本文对Tony Bai博文再谈Docker容器单机网络:利用iptables trace和ebtables log的内容整理,对其中一些不懂的知识点补充,并增加图片了解。
文中图片和日志均出自该博文。
1.简介
本文利用iptables和etables的日志,分析单机容器网络在Container to Container
、Local Process to Container
和Container to External
三种场景下的数据包行走路径。
简易的容器网络拓扑如图1.:
图1.
文章基于netfilter数据流图2.来做数据路径分析。
图2.
文章中实验机的iptables规则列表如下(只展示较为重要的filter和nat表的规则,输出规则number,便于后续match分析时查看):
filter表:
# iptables -nL --line-numbers -v -t filter
Chain INPUT (policy ACCEPT 2558K packets, 178M bytes)

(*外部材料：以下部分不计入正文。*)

Here is a tiny trained network, its code and every weight. The questions are about switching its units off for an input and a class, where a switched-off unit gives its printed mean instead of its output.

import numpy as np


def w(rows, s, z=0):
    codes = np.array(rows[::2]) - 128.0
    scale = np.full(codes.shape[1], s)
    scale[-1] = z or s
    return codes * scale


def f(y):
    return np.maximum(y, 0)


def log_softmax(a):
    a = a - a.max(-1, keepdims=True)
    return a - np.log(np.exp(a).sum(-1, keepdims=True))


def net(x, mask):
    res = np.array(x, float).reshape(1, 6) / 4 @ E
    y = f(res @ A[0][:, :-1].T + A[0][:, -1])
    res = res + np.where(mask, y, B[0][:, -1]) @ B[0][:, :-1]
    return log_softmax(res[-1] @ U[:, :-1].T + U[:, -1])


A, B = {}, {}
E = w([
[68,39,176,54],'x0',
[128,131,130,127],'x1',
[127,128,129,127],'x2',
[142,80,2,95],'x3',
[53,127,79,208],'x4',
[180,41,156,198],'x5',
],0.0092)
A[0] = w([
[223,148,150,88,126],'neuron 1',
[112,209,109,78,121],'neuron 2',
[151,178,80,102,219],'neuron 3',
[66,47,144,60,73],'neuron 4',
[122,62,25,110,55],'neuron 5',
[185,63,152,217,97],'neuron 6',
[37,103,105,169,77],'neuron 7',
[167,109,151,79,53],'neuron 8',
[35,211,116,70,77],'neuron 9',
[82,157,208,194,142],'neuron 10',
[103,97,75,99,109],'neuron 11',
[182,79,8,92,1],'neuron 12',
[78,107,188,84,128],'neuron 13',
[49,114,100,241,55],'neuron 14',
],0.011,0.0032)
B[0] = w([
[74,142,38,48,209],'neuron 1',
[65,63,136,157,208],'neuron 2',
[97,118,143,196,220],'neuron 3',
[71,231,58,242,241],'neuron 4',
[182,142,214,123,247],'neuron 5',
[65,45,109,172,230],'neuron 6',
[213,162,86,26,207],'neuron 7',
[199,88,71,61,173],'neuron 8',
[113,1,164,127,226],'neuron 9',
[226,172,157,106,219],'neuron 10',
[194,130,169,170,202],'neuron 11',
[188,165,216,141,254],'neuron 12',
[157,164,121,170,210],'neuron 13',
[164,108,85,31,233],'neuron 14',
],0.0077,0.008)
U = w([
[138,133,157,132,255],'0',
[177,164,250,126,23],'1',
[104,34,172,144,73],'2',
[157,149,83,41,60],'3',
[118,208,96,205,134],'4',
[134,140,158,136,183],'5',
],0.014,0.0076)

Each question gives the input, the list of numbers given to net, and the class t.
The units are the neurons (one row each of A and B). Each row of codes is followed by its name. A weight is (code - 128) times the scale printed after its matrix; where a second scale follows, it is the last column's (A, B and U).
mask holds one flag per neuron, in row order. A switched-off neuron (its flag False) gives its mean, the last column of its row in B, instead of its output. The means were averaged over made-up inputs and are rounded, as every weight is.
A unit's drop is (log p(t) with every unit on - log p(t) with that unit switched off) / (log p(t) with every unit on - log p(t) with every unit switched off).
The circuit of an input: a set's keep is (log p(t) with only the set's units on - log p(t) with every unit switched off) / (log p(t) with every unit on - log p(t) with every unit switched off). Starting from the 12 units with the biggest drops (on a tie, the unit counted first), units are removed one at a time, each time the one whose removal leaves the highest keep (on an exact tie, the one counted first), for as long as the keep stays at least 0.8.
units of the circuit, in order: the units of the circuit, biggest drop first
unit that matters most: the unit with the biggest drop
k most important neurons: the k neurons with the biggest drops, biggest first
drop of u: that unit's drop, to one decimal
input [-7,-7,1,-4,5,-8], class 2: unit that matters most : neuron 9
input [4,1,0,1,5,1], class 3: units of the circuit, in order : neuron 7; neuron 14
input [5,4,-8,-7,-4,5], class 0: 3 most important neurons : neuron 12; neuron 5; neuron 6
input [-5,-3,-8,-7,-1,5], class 0: units of the circuit, in order : neuron 6; neuron 12
input [-6,6,-2,3,7,-3], class 3: 2 most important neurons : neuron 14; neuron 4
input [2,0,-2,2,-2,-7], class 2: units of the circuit, in order : neuron 9; neuron 2
input [4,6,-6,-4,-8,-2], class 3: units of the circuit, in order : neuron 1; neuron 8
input [-2,-2,-8,5,-5,-5], class 0: units of the circuit, in order : neuron 3; neuron 2
input [-3,7,3,-3,8,-1], class 3: units of the circuit, in order : neuron 14; neuron 7
input [7,-1,-4,8,1,8], class 1: units of the circuit, in order : neuron 5; neuron 12
input [-3,-7,-4,-7,-4,8], class 2: 2 most important neurons : neuron 6; neuron 12
input [-5,0,-4,-5,-2,7], class 2: 2 most important neurons : neuron 6; neuron 4
input [0,-4,-3,7,1,7], class 1: 2 most important neurons : neuron 12; neuron 5
input [5,-5,-2,-5,7,-8], class 2: units of the circuit, in order : neuron 9
input [3,-4,4,-1,-7,4], class 3: units of the circuit, in order : neuron 1; neuron 8
input [5,1,1,8,2,-3], class 1: 2 most important neurons : neuron 5; neuron 12
input [-1,7,-2,0,8,2], class 3: units of the circuit, in order : neuron 14; neuron 7
input [5,7,0,-3,7,-7], class 2: 2 most important neurons : neuron 9; neuron 2
input [7,8,-5,8,4,-3], class 1: 2 most important neurons : neuron 5; neuron 12
input [-5,-4,6,1,-7,-1], class 3: units of the circuit, in order : neuron 1
input [2,4,-4,-6,7,6], class 3: 3 most important neurons : neuron 14; neuron 7; neuron 10
input [-7,6,0,-2,-8,4], class 3: 2 most important neurons : neuron 1; neuron 4
input [8,-3,5,5,7,7], class 4: 2 most important neurons : neuron 4; neuron 9
input [-2,-4,7,8,-4,0], class 1: drop of neuron 12 : 0.3
input [-3,-2,-1,-3,-8,7], class 3: drop of neuron 8 : 0.1
input [8,7,0,6,-2,-2], class 4: drop of neuron 4 : 1.1
input [6,-4,-1,3,-4,-4], class 4: drop of neuron 12 : 0.0
input [-2,4,-2,-6,-8,-2], class 3: unit that matters most : neuron 1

num pkts bytes target prot opt in out source destination
Chain FORWARD (policy DROP 0 packets, 0 bytes)
num pkts bytes target prot opt in out source destination
1 10 840 DOCKER-USER all -- * * 0.0.0.0/0 0.0.0.0/0
2 10 840 DOCKER-ISOLATION all -- * * 0.0.0.0/0 0.0.0.0/0
3 7 588 ACCEPT all -- * docker0 0.0.0.0/0 0.0.0.0/0 ctstate RELATED,ESTABLISHED
4 3 252 DOCKER all -- * docker0 0.0.0.0/0 0.0.0.0/0
5 0 0 ACCEPT all -- docker0 !docker0 0.0.0.0/0 0.0.0.0/0
6 3 252 ACCEPT all -- docker0 docker0 0.0.0.0/0 0.0.0.0/0
Chain OUTPUT (policy ACCEPT 2460K packets, 214M bytes)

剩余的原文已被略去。